We must consider several interlocking aspects when choosing a data sharing framework and the technology to enable it. Neuroimaging and genetics data present significant unique challenges for privacy. Firstly, this kind of data is very different from that considered by many works on privacy—images and sequence data are very high-dimensional and highly identifiable, which may set limits on what we expect to be achievable. Secondly, we must determine the data sharing structure—how is data being shared, and to whom. Institutional data holders may allow other institutions, individual researchers, or the public to access their data. The structure of the arrangement can inform which privacy technology is appropriate (Jiang et al., 2013). Thirdly, almost all privacy-preserving data sharing and data mining technologies are still under active research development and are not at the level of commercially deployed security technologies such as encryption for e-Commerce. A privacy-preserving computation model should be coupled with a legal and policy framework that allows enforcement in the case of privacy breaches. In our proposed model, sites can participate in a consortium in which only differentially private data derivatives are shared. By sharing access to the data, rather than the data itself, we mitigate the current proliferation of individually-generated DUAs, by allowing local data holders to maintain more control.

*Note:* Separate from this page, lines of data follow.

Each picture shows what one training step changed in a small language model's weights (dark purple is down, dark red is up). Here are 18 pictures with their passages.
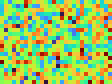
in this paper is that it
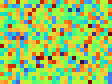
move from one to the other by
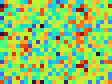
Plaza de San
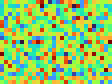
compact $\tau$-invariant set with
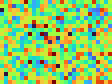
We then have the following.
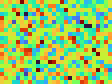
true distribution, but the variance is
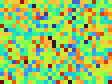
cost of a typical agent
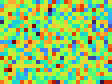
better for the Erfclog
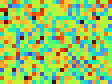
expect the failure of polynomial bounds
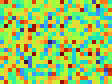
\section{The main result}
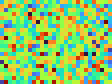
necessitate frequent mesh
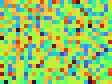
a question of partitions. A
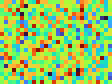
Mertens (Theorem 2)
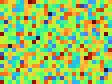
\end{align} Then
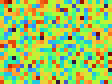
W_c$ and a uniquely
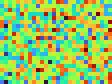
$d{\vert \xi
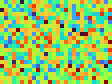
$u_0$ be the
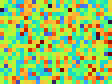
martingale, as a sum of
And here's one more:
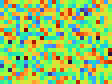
a pseudo-metric on the space
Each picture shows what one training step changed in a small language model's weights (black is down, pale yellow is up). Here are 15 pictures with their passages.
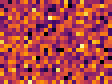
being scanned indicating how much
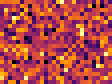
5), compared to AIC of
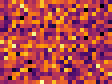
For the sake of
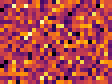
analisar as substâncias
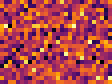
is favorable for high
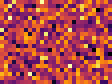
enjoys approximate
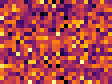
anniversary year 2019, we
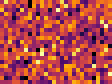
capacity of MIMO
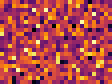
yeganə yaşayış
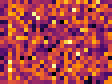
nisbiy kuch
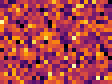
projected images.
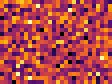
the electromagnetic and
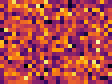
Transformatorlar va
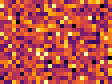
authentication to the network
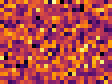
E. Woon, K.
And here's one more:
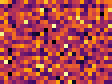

There are a number of challenges in building robust and scalable data sharing systems for neuroinformatics. On the policy side, standards and best practices should be established for data sharing within and across research consortia. For example, one major challenge is attribution and proper crediting for data used in large-scale studies. On the technology side, building federated data sharing systems requires additional fault-tolerance, security, and more sophisticated role-management than is typically found in the research environment. As noted by Haeberlen et al. (2011) implementing a differentially private system introduces additional security challenges without stricter access controls. Assigning different trust levels for different users (Vinterbo et al., 2012), managing privacy budgets, and other data governance policy issues can become quite complicated with differential privacy. On the statistical side, we must extend techniques from meta-analyses to interpret statistics computed from data sampled under heterogenous protocols. However, we believe these challenges can be overcome so that researchers can more effectively collaborate and learn from larger populations.

Funding

This work was supported by the National Institutes of Health via awards NIMH U01MH097435 (Lei Wang, PI) to Jessica A. Turner and NIBIB R01EB005846 and COBRE 5P20RR021938/P20GM103472 to Vince D. Calhoun.

Conflict of interest statement

The authors declare that the research was conducted in the absence of any commercial or financial relationships that could be construed as a potential conflict of interest.